Several South Carolina advisory opinions have suggested that disqualification should be imputed in certain situations beyond only those listed in Rule 1.10. Considering the disqualification of a county or municipal attorney from appearing before a local judge or court to whom the lawyer provides legal advice, the committee opined that the attorney's entire firm should be disqualified. Although basing the need for disqualification upon the Code of Judicial Conduct rather than upon any of the four rules to which Rule 1.10 applies, the committee concluded that the situation would be "most closely analogous to a conflict of interest" under Rule 1.7. "The question of impartiality in this context would apply to other members of the firm due to the closeness of the relationship." S.C. Bar Ethics Adv. Op. # 91-05; see also S.C. Bar Ethics Adv. Op. # 99-10 (attorney practicing in firm which has one of its members also practicing as assistant solicitor is disqualified from representing family of deceased against alleged wrongdoer when wrongdoer is being prosecuted by solicitor's office); S.C. Bar Ethics Adv. Op. # 90-10 (disqualification of part-time judge from practice before same court under Code of Judicial Conduct ought to be imputed to others in judge's firm).
1.10:300 Removing Imputation by Screening
While the South Carolina rules do not permit screening of disqualified lawyers to avoid imputed disqualification, other than as permitted for government lawyers under Rule 1.11, Rule 1.12, and the comment to Rule 1.8, the erection of a screen may be relevant to obtaining a client's consent to or waiver of a conflict of interest. See S.C. Bar Ethics Adv. Op. # 92-23. The committee has ruled, however, that screening may prevent a firm from being disqualified when it hires a paralegal who worked for an adverse party. S.C. Bar Ethics Adv. Op. # 91-12.
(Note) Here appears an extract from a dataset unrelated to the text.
[115  98 107 109] value 115, 109

[[144 150 128 107 146 111 109]
 [135 111 121 126 133 119 106]] value 144, 106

1.10:400 Disqualification of Firm After Disqualified Lawyer Departs
While Rule 1.9(b) governs the conduct of a lawyer who moves between firms and thus determines whether the new firm is disqualified by imputation, Rule 1.10(b) governs whether the lawyer's old firm may represent a client with interests materially adverse to a former client who moves with the departing lawyer. When a client represented by the departing lawyer no longer is a client of the old firm, if no lawyer remaining in the firm has protected information about the former client that is material to the matter, the firm may undertake a representation adverse to the former client, even in a matter that is the same or substantially related to the prior representation.
1.10:500 Client Consent
In a conflict situation, Rule 1.10(a) protects the client's expectation of loyalty on the part of the entire firm, as well as the client's expectations of confidentiali. A client may waive the imputed disqualification "under the conditions stated in Rule 1.7," meaning that the lawyer must reasonably believe the representation will not affect the client adversely and the client must consent after full consultation regarding the potential risks. Rule 1.10(c).